Chair of SoS Grantham Hospital, Coun Charmaine Morgan says….
The news yesterday that United Lincolnshire Hospital Trust is to double the size of Boston A&E may be good news for Boston area residents but is a slap in the face for 120,000 people in the Grantham and District Hospital area who are to see their A&E downgraded to an Urgent Treatment Centre and other acute services lost if the CCG ASR plans under Public Consultation go ahead.
Grantham residents already see emergency ambulances drive past their hospital at night thanks to the ULHT night closure of the Grantham A&E unit in 2016. The proposed Urgent Treatment Centre will not replace an A&E unit, even if it is open 24/7.
This latest news will no doubt be welcome in Boston but brings into question the reasons we are being told our A&E unit must go from Grantham.
How can ULHT staff the doubling in size of Boston A&E, and associated ACU admissions, when Lincolnshire CCG and United Lincolnshire Hospital Trust are telling us there aren’t enough doctors and consultants in the County to keep all our A&E and other acute services going? Are they robbing Peter to pay Paul?
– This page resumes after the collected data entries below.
A small network was trained on invented records. Each row is its activation on one of them, seen along a few directions.
Each row is followed by the record's values for the fields H, D, G, S, F, N, P, T.
Not every record has every field; a missing one is left out.
The largest differences between rows may come from other fields.
Random noise pushes rows far along 3 fixed directions. That doesn't count. These rows show it; they differ only by the noise:
[ -75  222   53  -81 -160 -125 -426 -124 -226   95 -114   54 -237 -271
   16 -138  -84  -47  106 -382  -99  233 -215]
[ 180   68 -124  -50  -23  210  148  202  310  -77   69  -26 -104  257
  134  -55  124   27   18  184  101  190   -9]
[-324 -131  -89  466  -36   19   49  261 -148  -50   -4 -144 -295   23
  -79   -3  132  220  -66 -220 -214  146  -48]
[  24  252  208  182  133 -185   81  172  129  -55   95   34 -254  -62
  350  -24 -115  -98 -213  186 -124   41 -206]
[  40   50 -178 -135 -195  177 -201   12    6   26  -71  -18 -133   54
  -79 -119  114   65  187 -229   54  290  -45]

[-278  194  147 -191 -144 -129   31  -56  -26  -28  149   30   -5 -204
   66 -226  -99   82  -14    9  101 -221   30] -> H: h4 / D: d6 / G: g2 / S: s1 / F: f1 / N: n3 / P: p2 / T: t2
[ 167 -161    6  652  -54  148  320  432  -83  -41  138 -274 -352  231
  -26  172  209   -7  -70  136 -408  274 -264] -> H: h4 / D: d8 / G: g1 / S: s2 / F: f2 / N: n1 / P: p2 / T: t3
[ 650   53 -289 -329  -80  422  183  141  397  -78   67  -26   42  335
   84   85  202 -198  265  423  291  295    6] -> H: h4 / D: d7 / G: g1 / S: s2 / F: f1 / N: n3 / P: p2 / T: t3
[  47  408  171 -361  110 -287  -88 -266  171   40   80  216  117 -139
  221   -6 -281 -197  -97  197  133 -199  -79] -> H: h4 / D: d9 / G: g2 / S: s2 / F: f2 / N: n1
[-489  -69  -71  509  -74  144  265  352    8  -92  215 -108 -328  160
  -92  -43  148  336  -98  124 -120   57  -80] -> H: h4 / D: d9 / G: g2 / S: s1 / F: f2 / N: n3 / P: p2 / T: t3
[-592 -102  -28  220   80  -56  -30   73  -13  -72  -96   11   44    3
 -254   16   84  208   -2  -54   89   23   62] -> H: h2 / D: d3 / G: g2 / S: s1 / F: f1 / N: n3
[   5   27  -33   -6  393 -157  135  -48  266  -22   28  116  156  103
  122  221  -53  -23 -188  258  124 -239  104] -> H: h1 / D: d9 / G: g2 / S: s2 / F: f2 / N: n3
[ -60  -73  133  267  197 -400   56   50 -269  -28  -48 -136  -42 -244
  179   35 -196 -124 -276 -162 -335 -286   11] -> H: h1 / D: d3 / G: g1 / S: s2 / F: f2 / N: n1 / P: p1 / T: t2
[ 143 -296 -231  114   39   82  216   86  -37  -54  -70 -152   92   91
  -45   80  125  -28  -24  -11  -70  -53  166] -> H: h1 / D: d3 / G: g1 / S: s2 / F: f1 / N: n2
[-330 -226   47  357  112 -170  195   28 -156  -28    2  -33  -30  -76
  -34  151  -15  129 -168  -34 -141 -228  121] -> H: h4 / D: d6 / G: g2 / S: s3 / F: f1 / N: n2
[ 493  319 -216 -536  -54  320  -13   33  521  -41   65  154  207  270
  120 -179  137 -118  167  349  413  287  -37] -> H: h3 / D: d9 / G: g1 / S: s1 / F: f1 / N: n1 / P: p1 / T: t4
[ 107  -21  119 -247 -193 -143 -352 -284 -393  126 -226   -2  -18 -369
   20 -148 -140 -116  136 -492 -110  -12   13] -> H: h2 / D: d6 / G: g1 / S: s3 / F: f1 / N: n2 / P: p2 / T: t2
[-348  -35 -100 -140 -313  121 -409 -112 -305   87 -136  -11  -34 -160
 -376 -255   78  208  296 -479   57  175  -11] -> H: h3 / D: d2 / G: g2 / S: s1 / F: f1 / N: n3 / P: p2 / T: t6
[ 177  -24 -219  -26 -189  322    0  101  108   -3   88  -68  -73  137
  -95  -91  162   80  138  -77   63  186   24] -> H: h3 / D: d9 / G: g1 / S: s1 / F: f2 / N: n3 / P: p2 / T: t3
[ 205 -205 -575 -700 -204  539 -457 -398  203  134 -269  140  375  334
 -563   56  279   94  573 -270  523  346  259] -> H: h1 / D: d4 / G: g2 / S: s3 / F: f2 / N: n3
[-248  217   85 -304 -293 -121 -103 -150 -154   82   43   -5 -155 -245
  139 -457 -108   85  -13 -269  -72  -94  -73] -> H: h4 / D: d9 / G: g1 / S: s1 / F: f2 / N: n3 / P: p1 / T: t2
[ -51 -126   -9    5 -369  129 -258  -63 -469  130  -91 -134 -182 -264
 -210 -226   92   41  245 -430 -195  192 -141] -> H: h4 / D: d5 / G: g1 / S: s3 / F: f1 / N: n3 / P: p2 / T: t6
[-113 -196 -182   11  -47  336  219  151   70  -52   71 -136   87  219
 -148 -221  139  270    7   42   97 -155  221] -> H: h3 / D: d2 / G: g2 / S: s1 / F: f2 / N: n3 / P: p2 / T: t6
[ 383   38  115 -126  137 -103  160    2  104  -27   21   11   92  -49
  276   28  -99 -198  -88  193   24 -189   68] -> H: h1 / D: d6 / G: g1 / S: s3 / F: f1 / N: n1 / P: p2 / T: t2
[ 363  135   91 -230 -139   95  480  191  116 -118  199 -193    8  101
  448 -347 -175 -139 -189  313 -106 -265   78] -> H: h3 / D: d3 / G: g1 / S: s2 / F: f2 / N: n1 / P: p2 / T: t2
[ 186 -259  -83 -294  -81   32 -166 -277 -262   87 -112  -48  199  -93
 -121   34  -66  -20  124 -313   13 -238  264] -> H: h4 / D: d5 / G: g2 / S: s3 / F: f2 / N: n2 / P: p2 / T: t2
[  43  170   80 -299  -89 -162 -337 -270 -221   70 -142  149  123 -270
   35  -26 -181  -65   77 -312   58    3   39] -> H: h3 / D: d7 / G: g2 / S: s3 / F: f1 / N: n2 / P: p2 / T: t5
[  -5 -279   34  453   61   22  229   35 -219   -9  -30 -160  -25  -43
  -49  160    4  -26 -170  -47 -276 -123   55] -> H: h3 / D: d5 / G: g1 / S: s3 / F: f2 / N: n2
[-126 -292  -85  150  166   30  153  -59  -24  -18  -78  -36  126  100
 -112  186   26   84  -81   35   11 -214  216] -> H: h4 / D: d5 / G: g2 / S: s3 / F: f2 / N: n2
[-126    6   43   85  344 -151  240  147  287 -133  100   45  139   64
  123  108   -6    6 -193  394  170 -285  124] -> H: h1 / D: d3 / G: g2 / S: s1 / F: f1 / N: n3 / P: p1 / T: t2
[-494  146   52   14 -200 -211 -464 -286 -642  172 -109   48 -117 -538
 -169 -237 -167  219   32 -704 -178 -116  -52] -> H: h3 / D: d9 / G: g2 / S: s3 / F: f2 / N: n3 / P: p2 / T: t5
[ -39  324   45 -636 -218  -35 -458 -313  -44   76 -130  171  148 -243
  -53 -305 -131  -57  253 -245  285   62   -9] -> H: h3 / D: d3 / G: g2 / S: s1 / F: f1 / N: n3 / P: p2 / T: t2
[-336  195  -25   -7 -104  -22 -159   83  120   -8   87  129 -181   30
 -104   -8  138  142  138   74  142  284 -210] -> H: h4 / D: d9 / G: g2 / S: s1 / F: f1 / N: n3 / P: p2 / T: t4
[-618  -85  104  241 -481   77   13  163 -633   77   61 -262 -317 -304
 -157 -639   54  429    9 -539 -376  -58 -103] -> H: h3 / D: d2 / G: g1 / S: s1 / F: f1 / N: n3 / P: p2 / T: t2
[ 221  252  254  -13  -89  -80   33   73   75   28  252    2 -138   37
  137    2 -109 -152  -20  230 -124   36 -267] -> H: h4 / D: d8 / G: g2 / S: s2 / F: f2 / N: n1 / P: p2 / T: t1
[  37  232  -59 -415 -221  195  -29 -121  159    6   45  152  102   80
   26 -171   -4   68  135   89  267  113   36] -> H: h3 / D: d9 / G: g2 / S: s3 / F: f1 / N: n2 / P: p1 / T: t4
[ 118  -65   26  -54  162  -78   95  -40   25  -37  -27   33  127  -43
  136   92  -71  -25  -90   60   74 -245  194] -> H: h1 / D: d6 / G: g2 / S: s3 / F: f1 / N: n2 / P: p2 / T: t2
[ 129  234  -80 -401    8   25 -211  -90  232  -21  -33  173   82   21
   18   34   26  -84  193  136  346  135  -13] -> H: h1 / D: d7 / G: g2 / S: s1 / F: f1 / N: n3 / P: p2 / T: t4
[ 423  -52   34 -354 -127   70    7  -35   -9   41  -33  -39  116   29
   94 -121   30 -139  142   18   37   26   28] -> H: h1 / D: d5 / G: g1 / S: s3 / F: f1 / N: n1 / P: p2 / T: t2
[  2 -11 -61  58 171 127 211  76 304 -59  37  43  88 263  17  84  22  31
 -86 298 114 -22  67] -> H: h3 / D: d4 / G: g2 / S: s2 / F: f2 / N: n3
[ 251 -326   33  221 -201  150  207  123 -157    0   51 -281 -187  101
   16    5   62  -71    3  -99 -322   21   10] -> H: h4 / D: d5 / G: g1 / S: s2 / F: f2 / N: n2 / P: p2 / T: t6
[ 240 -106  229  176   87 -186  -48 -110 -248   72  -56  -56 -116 -222
  160  123 -157 -260 -126  -43 -297 -109 -124] -> H: h4 / D: d5 / G: g1 / S: s3 / F: f2 / N: n2 / P: p1 / T: t6
[ -99 -198 -281  236   12  250  150  106   31 -100  -34  -25  166  208
 -249  217  175  216   34  -46  128   72  262] -> H: h3 / D: d7 / G: g2 / S: s3 / F: f1 / N: n2 / P: p1 / T: t4
[ -34   62   -4  123   22  -91 -332   45  -49   38  -86   77 -146   72
 -197  295  101  -62  197  -31  -24  429 -286] -> H: h2 / D: d8 / G: g2 / S: s2 / F: f1 / N: n1 / P: p2 / T: t3
[-263  549  460  -74   92 -489 -455 -302 -235  115 -114  302  -88 -526
  229 -108 -394 -203 -145 -110  -93   47 -378] -> H: h3 / D: d9 / G: g2 / S: s2 / F: f1 / N: n2

Which values does each new row have?
[-304  201  178  166  -83 -210  113  113    6  -19  148   24 -180 -121
  129 -190  -52   36 -155   83 -147   13 -214] -> H: h4 / D: d9 / G: g1 / S: s1 / F: f1 / N: n1
[  36   34  -94  251   25  265  390  268  273  -81  141  -91   32  418
 -106  100  199  103  -41  370   23  160  -61] -> H: h3 / D: d8 / G: g2 / S: s2 / F: f2 / N: n1
[ 478 -137 -290   53 -200  380 -202   37  -46   77 -107 -167   25  223
 -371  120  287  -98  312 -254  -66  492 -112] -> H: h3 / D: d8 / G: g1 / S: s2 / F: f2 / N: n1 / P: p1 / T: t3
[   6 -291  -83  155  344   15  115  -48  175  -70 -119   -5  235  178
 -119  324   31  -38 -103  169  118 -190  239] -> H: h1 / D: d5 / G: g2 / S: s1 / F: f2 / N: n2
[-520  -84 -106  471   36   67  263  414   24 -113  156  -77 -213  147
 -116  -10  264  387  -78  134  -27   66  -42] -> H: h4 / D: d9 / G: g2 / S: s1 / F: f1 / N: n3 / P: p2 / T: t4
[ 497  393  -61 -701   -3  286  201 -148  608  -43  153  260  388  248
  268 -136  -34 -128   37  566  523  -24  122] -> H: h3 / D: d9 / G: g2 / S: s3 / F: f1 / N: n2
[ -58   99  149  -11  -52 -331  -38 -136 -268   46   -3  -59  -76 -293
  156 -116 -268 -187 -145 -154 -286 -202  -97] -> H: h4 / D: d3 / G: g1 / S: s2 / F: f2 / N: n1
[  18   -3  -89 -251  -34  328  417  155  349 -124  173  -79  195  310
   94 -307   45  202  -74  307  257 -281  298] -> H: h3 / D: d2 / G: g2 / S: s1 / F: f2 / N: n3 / P: p2 / T: t2
[ -57    2 -225 -517 -251  241 -341 -176  -39   73 -124   42  149    0
 -290 -269  135  141  365 -265  307  118  111] -> H: h1 / D: d2 / G: g2 / S: s1 / F: f1 / N: n3 / P: p2 / T: t2
[ 308 -230 -145   28  229   41  425  137  272 -117   34 -142  160  294
  163  143   16 -149 -178  346  -26 -208  195] -> H: h1 / D: d3 / G: g1 / S: s2 / F: f2 / N: n1
[ -65  -67   43 -132   81 -132  -50 -160  -49  -31 -143   -3  110 -115
   70   -8 -142    9  -58 -201   78 -281  271] -> H: h2 / D: d6 / G: g2 / S: s1 / F: f2 / N: n2 / P: p2 / T: t2
[-125 -136   64  600  110 -231 -141   82 -329   77 -128 -138 -186 -123
 -224  248   99  -53  -72 -311 -421  220 -275] -> H: h1 / D: d8 / G: g1 / S: s2 / F: f2 / N: n1
[ 153   16  -67  -98  106  137  -57  -33  297   -2  -66  145  151  239
 -116  229  132  -66  115  239  225  249  -39] -> H: h2 / D: d8 / G: g2 / S: s3 / F: f1 / N: n2
[-269 -123 -405  -73  -50  395  -13  -77  143    6  -10   44  290  239
 -426    0  242  364  144 -163  311   59  286] -> H: h3 / D: d9 / G: g2 / S: s3 / F: f2 / N: n3
[-226  273  -75 -380 -298  109 -306 -103  -50   58  -20  126  -87  -93
 -116 -274   72  153  269 -149  225  230 -121] -> H: h4 / D: d9 / G: g2 / S: s1 / F: f1 / N: n3 / P: p2 / T: t4
[-195   54   97  430  -69   86  123  308  -14  -69  109 -119 -292    7
   89 -151   25  134 -142  -67 -209  160 -127] -> H: h3 / D: d9 / G: g1 / S: s1 / F: f2 / N: n3 / P: p2 / T: t3
[-246 -371   98  488    4 -339 -236 -218 -632  120 -179 -139 -105 -398
 -247  265  -87  -49  -79 -623 -463 -126    3] -> H: h4 / D: d5 / G: g1 / S: s3 / F: f2 / N: n2
[ 442 -358 -115  128  110  266  308   95   86  -61  -24 -167  138  223
   44  140   88 -100  -75  168  -52 -115  217] -> H: h3 / D: d5 / G: g1 / S: s3 / F: f2 / N: n2 / P: p1 / T: t6
[-229 -102  -53  251  221  -68  157   67   43  -42    4   69   63   41
  -12  155   68  146 -159  122   27 -108   85] -> H: h1 / D: d9 / G: g2 / S: s3 / F: f1 / N: n2
[  92 -302 -448  -17   23  300 -186  -13   17   49  -89  -47   86  250
 -378  224  255  177  259 -257  138  176  181] -> H: h1 / D: d9 / G: g2 / S: s2 / F: f2 / N: n3 / P: p2 / T: t3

Local children and babies, elderly and acute stroke patients are particularly affected. Some residents with chronic conditions need time critical care. For example those with brain injuries must receive treatment within less than 15 minutes if they have a seizure. They are living in fear.
The timing of the announcement brings into question the validity of the Lincolnshire Clinical Commissioning Group Public Consultation, currently taking place and which is not due for completion until late December 2021, regarding Acute Service plans for the entire county.
It appears the NHS decision makers are predetermined and already committed to taking key staff and services from Grantham and diverting them elsewhere in the County before we have even had a chance to comment on the negative impact most of the plans will have.
This news proves what campaigners here have been arguing. The poorly worded CCG consultation is a sham and key decisions already made. For the Ccg the consultation is a tick box exercise. They have certainly failed to reflect a previous petition of 33k opposing our A&E downgrade submitted during the Healthy Conversation in their circulating ASR consultation documents.
Whilst we are pleased for those who will benefit from the investment the CCG and ULHT action will put over 700 lives in the Grantham area a year at risk using Ccg figures alone. This is an underestimate when you look at how many acutely ill patients had to travel when our A&E was closed last year with Covid 19 as an excuse.
Improving A&E services at Lincoln or Boston will do little to make up for Acute services loss in Grantham. Too many critically ill people here will not survive the cross county journey or will arrive in a worse condition.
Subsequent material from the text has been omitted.